Slow to load #1

ohenrik · 2018-02-28T14:22:18Z

I’m currently using this in my project, however it seems like it takes about 10-20 seconds toinstantiate this class. Is that normal or might there be something wrong with my installation?

nlp = spacy.load('en')
emoji = Emoji(nlp)

^ Takes about 21 seconds

kororo · 2018-07-07T01:49:43Z

Hi @ohenrik,

I have same issues and I investigated this around, the problem is just one line in https://github.com/ines/spacymoji/blob/6bc4e44545d50d642baaba8b5ad36a050e1eb221/spacymoji/__init__.py#L59

It takes time to parse the EMOJI list. in emoji package, it is roughly 3k item list. When you feed with nlp language model en, it will make it worse, where if you do None language "nlp = Language(Vocab())", it will parse quickly. Here is my changes adapted from the original emoji.
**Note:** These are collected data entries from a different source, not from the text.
Below are the code and all the weights of a small trained network. Each question names an input and a target symbol and asks about switching units off, where a switched-off unit gives its printed mean instead of its output.

import numpy as np


def w(rows, s, z=0):
    codes = np.array(rows[::2]) - 128.0
    scale = np.full(codes.shape[1], s)
    scale[-1] = z or s
    return codes * scale


def f(y):
    return np.maximum(y, 0)


def softmax(a):
    e = np.exp(a - a.max(-1, keepdims=True))
    return e / e.sum(-1, keepdims=True)


def log_softmax(a):
    a = a - a.max(-1, keepdims=True)
    return a - np.log(np.exp(a).sum(-1, keepdims=True))


def net(x, mask):
    ids = ['ΓΞΦΩαβεζηστψ'.index(c) for c in x.split()]
    T = len(ids)
    res = E[ids] + P[:T]
    u = 0
    for l in range(3):
        r = res
        for j in range(3):
            rows = slice(2 * j, 2 * j + 2)
            q, k, v = (r @ M[l][rows].T for M in (Q, K, V))
            z = softmax(np.where(np.tri(T) > 0, q @ k.T / 2**0.5, -1e9)) @ v
            o = O[l][rows]
            res = res + np.where(mask[u + j], z, o[:, -1]) @ o[:, :-1]
        u += 3
        y = f(res @ A[l][:, :-1].T + A[l][:, -1])
        res = res + np.where(mask[u : u + 4], y, B[l][:, -1]) @ B[l][:, :-1]
        u += 4
    return log_softmax(res[-1] @ U[:, :-1].T + U[:, -1])


Q, K, V, O, A, B = {}, {}, {}, {}, {}, {}
E = w([
[194,64,58],'Γ',
[116,9,121],'Ξ',
[173,153,169],'Φ',
[154,113,180],'Ω',
[197,132,110],'α',
[149,137,124],'β',
[144,119,147],'ε',
[165,148,139],'ζ',
[17,133,100],'η',
[125,84,170],'σ',
[215,154,107],'τ',
[155,139,139],'ψ',
],0.016)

I hope contributor will remove the PhraseMatcher, it is not efficient to have in the pipeline. We all know emoji is always one token, so it is suitable to just normal string match like described in function "get_emoji_desc". I changed so it will be cached when you do emoji_desc multiple times.

import spacy
from spacy.tokens import Doc, Span, Token
from emoji import UNICODE_EMOJI

# make sure multi-character emoji don't contain whitespace
EMOJI = {e.replace(' ', ''): t for e, t in UNICODE_EMOJI.items()}

class Emoji2(object):
    name = 'emoji2'

    def __init__(self, nlp=None, merge_spans=True, lookup={}, pattern_id='EMOJI',
                 attrs=('has_emoji', 'is_emoji', 'emoji_desc', 'emoji')):
        self._has_emoji, self._is_emoji, self._emoji_desc, self._emoji = attrs
        self.merge_spans = merge_spans
        self.lookup = lookup
        # Add attributes
        Doc.set_extension(self._has_emoji, getter=self.has_emoji)
        Doc.set_extension(self._emoji, getter=self.iter_emoji)
        Span.set_extension(self._has_emoji, getter=self.has_emoji)
        Span.set_extension(self._emoji, getter=self.iter_emoji)
        Token.set_extension(self._is_emoji, default=False)
        Token.set_extension(self._emoji_desc, default=None)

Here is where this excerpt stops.